JORDAN – DEATH THREATS IN THE WADI RUM


The crossing from Nuweiba in the Sinai Peninsula to Aqaba is in itself quite smooth.  There is immediate trouble upon arrival in Jordan, however.  Visas are not necessary for arrival at this port town, but travelers must carry stamped transit papers.  Yet you can’t get the papers without a Visa!  It is your classic Catch 22 situation.  They are not prepared for Americans coming in from Nuweiba.  Most arrive for single-day round-trip jaunts to the ruins of Petra via the Egyptian port of Taba – a much shorter trip.

I am taken “with prejudice” by the police, forced to leave my pack and suitcase in an open parking lot out of my direct sight, and accompany them to the processing center.  None of them speak English.  But they do know how to say: “Papers?”  I point out a visa is not needed.  The proclamation falls on deaf ears.  We go around and round in circles.  After half an hour, an apologetic English speaking Police Lieutenant arrives, cuts through the paperwork, and personally walks me out to the taxi stand for a ride into town.

The lurking taxi drivers are no better than their immigration counterparts.  They do a vertical scan assessment of me, conclude as an American traveler I am well suited for their customary fleecing, and immediately quote double the normal rates for the 12 kilometer  ride into town.  We argue.  I emphasize the normal rates (from talking to locals on the ferry in advance).  They stall and offer fanciful explanations for their charges.  This quickly grows tiresome.  There are better ways to spend valuable time than negotiating with these cocky charlatans.

A couple of policemen are nearby.  My walk to their hut is as purposeful, obvious and attention getting as I can manage.  Much deliberate pointing and gesturing at the extortionist drivers is acted out.  The police call them over.  They know the standard rates, and demand an explanation for these lurid markups.  A trip at normal rates is more or less commanded on the spot.  But not without lingering resentment.

For some reason, Jordan – or at least the city of Aqaba – is feeling feisty relative to its economic prowess.  The folks at Yafko Hotel want $60 for a room.  It goes without saying this is not a rate which can be sustained for 137 days.  It is out of the question.  I am encouraged to use the lobby computer to seek alternatives.  To the credit of Tamer and Rami at the front desk, they make calls to seek hotels with better rates.

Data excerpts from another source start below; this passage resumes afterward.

All groups share one centre, and each spreads out both ways along 5 directions, with some noise.
Known rows, each followed by its group:
[ -92, -112,  -49,  167,  356,    9, -173,  -35,  122, -190] -> B
[ -58,  -40,  182,  168,  247,   45,    2,  103,   21, -233] -> E
[-94,  67,  30, 159, 163, -98,  11, 171, -90, -77] -> H
[ 197,   50,   40, -129, -216,  149,    7,    0,   -9, -101] -> H
[ 18, -76, -39,  66, 163, -29, -89, -30,  83, -75] -> H
[-218,   75,  -45,  -14,  -66,   83,   43,    2,  -24,  165] -> H
[ 429,   -1, -130,  -77, -143, -139,   37,   49, -118, -118] -> B
[ 127,  -98, -332,  -52,  201, -147, -230, -137,    4, -184] -> E
[  66,   68, -122,  -17, -122,  -51,  -26,   15,    3,  194] -> Z
[ 156,  259, -184,  -98, -258,   82,  -40,  203, -142, -129] -> E
[  18,    2,   50, -154,  -98, -193,   79,  -26, -176,  -87] -> B
[ 259, -158,  142, -304, -222, -120,   93, -232,    4,   93] -> B
[-223,   72,  377, -284,   -8, -169,  -73, -240,   22,  -11] -> E
[-269, -118,  292,  110,  336,   -2, -107, -131,  129, -158] -> B
[ -76,  -64, -153,   29,   25,  394,  -74,  -63,  205,  -51] -> H
[-125,  113,   25,  186,  404, -333, -284,   50,  -31, -238] -> Z
[-119,   84,  163,  130,  -35,  188,    5,   83,  156,  177] -> Z
[ 235,  -64,  142,   84, -170,  239,  201,  139,   54,  -17] -> Z
[ -44, -101,   63,  -43,   26,  155,   -6,  -63,  104,  -45] -> Z
[-267,   76,  -33,  324,  268,   52,   13,  271,  -60, -126] -> H
[ 160,  -77,   45, -310, -245, -185,   97, -223,  -73,  111] -> B
[300, -72, -58, 115, -26,  -3,  94, 146, -46, -47] -> E
[  95, -239, -136,  168,  269,  283, -232, -232,  367,   75] -> B
[  -3, -155,  269,  -91,  -32,  -74,   85, -180,  101,  147] -> E
[-106,  -59, -123, -166, -120,   19,  244,  113, -282, -206] -> H
[166, 101, 159, 308, -97,  53,  77, 225, 125, 312] -> Z
[ 139,  -18,   -7, -156, -306,  364,  219,   67,  -86, -155] -> Z
[ 352,  -72, -248,   12,  -40, -110,  -29,    3,  -62,  -29] -> E

New rows, each followed by its group:
[  59,  -61,  104,  308,  561, -401, -280,   71,   -1, -292] -> Z
[ -80,  124,    6,   71,  -57,  101,  119,  227, -121, -144] -> H
[ 286, -131,  -74,  -74,   62, -207,  -43, -110,  -70, -168] -> B
[ 224, -124,  126,  170,   72,   46,   64,   77,   60,  -89] -> Z
[-325,   98,   31,  -86,   25,  169, -116,  -76,   53,    0] -> Z
[ 129,   42,   78,  262,  147, -164,  -92,   93,   62,   98] -> Z
[ 266,   81,  139,  133,  113, -171, -141,   79,   30, -175] -> H
[ 177,  347,  271,  518,   72, -144,  -12,  529,  -44,  -59] -> Z
[ 252, -167,  225,  106,  -67,  295,  204,  120,   71, -208] -> Z
[-304,   -8,   38,   50,  325, -119, -266, -137,  100, -120] -> Z
[ 182,  -36,  189,  208,   71,   74,   65,  141,   45, -101] -> Z
[ 156, -302,  361,   23,  351, -283,  -63, -220,   57, -307] -> B
[ 101,   -8,  244, -125, -128, -164,   67,  -91,  -39,   21] -> E
[-436,  137, -267, -424,  -84,  123, -150, -219,  -99, -149] -> Z
[ 348, -123,  151,   -3,  -89,  114,   33,  -70,  139,  -37] -> B
[  83, -197, -135, -205,  -47,  188,  -91, -297,  159,   12] -> H
[  66,  -62,   33,  -75,   39, -184,  -36, -124,  -28,   10] -> H
[ -29,  -73,  -95, -136,   24,   14,  -66, -129,   10,  -95] -> Z
[  39,  -38,  -12,  125,  183,  -66, -121,  -10,   57,  -58] -> H
[ 168,   44,  -83,  -39,   14,  -79,  -48,  118, -142, -329] -> Z
[-224,  -59,  -85,  -57,  278, -161, -244, -219,   63,  -74] -> Z
[ 14,   6,  34,  48, -17, 164, -33,  -3, 123,  45] -> B
[  14,   13,  125,  277,  324, -183, -182,   66,   55, -114] -> Z
[  97,  -82,  -46, -131,  -37,   53,  -28, -119,   38,  -79] -> H
[ 104,  -96, -328, -135,   22, -188, -105, -151,  -84,    1] -> B
[-52, -45, 297, 241,  26, 252,  55,  40, 264, 207] -> Z
[ 408, -184,  132, -238, -175, -229,   98, -208,  -47,   -5] -> B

A good sized room with full amenities is found at the congenial Moon Beach Hotel for only $35.

Often during this journey I am asked what I miss the most from home?  The answers are easy.  My sons.  My soccer team.  “The Economist.”  Crisp bacon (only meat that in itself makes up a “food group”).  Artichokes.  Asparagus.  Avocados.  Real salad dressing.  And salmon.  This first night in Jordan, I am relieved to sup at The Ocean Restaurant, one of the finest dining stops encountered along a five-month trail.  The salmon rocked.

There are no must-see stops on my Jordan list save one.  That is the famous carved rock canyon of Petra, famous from the Steven Spielberg movie “Indiana Jones and The Last Crusade.”  I have also been advised locally to take in the desert wonderland of Wadi Rum, located about 40 kilometers east of Aqaba (and stay in a Bedouin camp if time allows).  Arrangements are made through the hotel to visit both on an extended day tour. 

The two hour and fifteen minute drive skirts the Israeli-Jordanian border along a line paralleling the Dead Sea.  The highway is of surprising quality, with two broad lanes to each side so that lorries and tourist buses can by bypassed with ease.  The route is very scenic, punctuated with broken mountain mesas, bone-dry desert slopes, isolated scrub brush, and multi-hued colorful rock sedimentation.  It reminds me of Sedona, Arizona.

Petra was first populated by the Nabataeans, an ancient tribe emigrating from Arabia that came under the influence of Roman and Greek cultures through engagement in the caravan trade business.  By this means, they became masters of the region’s trade activity, dealing in frankincense, myrrh, spices, silks, ivory, and animal hides.

The Nabataeans grew an empire extending deep back into Arabia but through careful diplomacy managed not to compete with the Greeks or Romans in preserving their independence.  Eventually this kingdom was annexed to the Roman Empire in 106 AD.  Petra and the Nabataean civilization managed to flourish for many more years, until trade route shifts and lessened demand for its specialties diminished.  Petra was eventually abandoned and then lost to the west after the 14th century.  It was rediscovered by Swiss traveler Johann Burckhardt in 1812.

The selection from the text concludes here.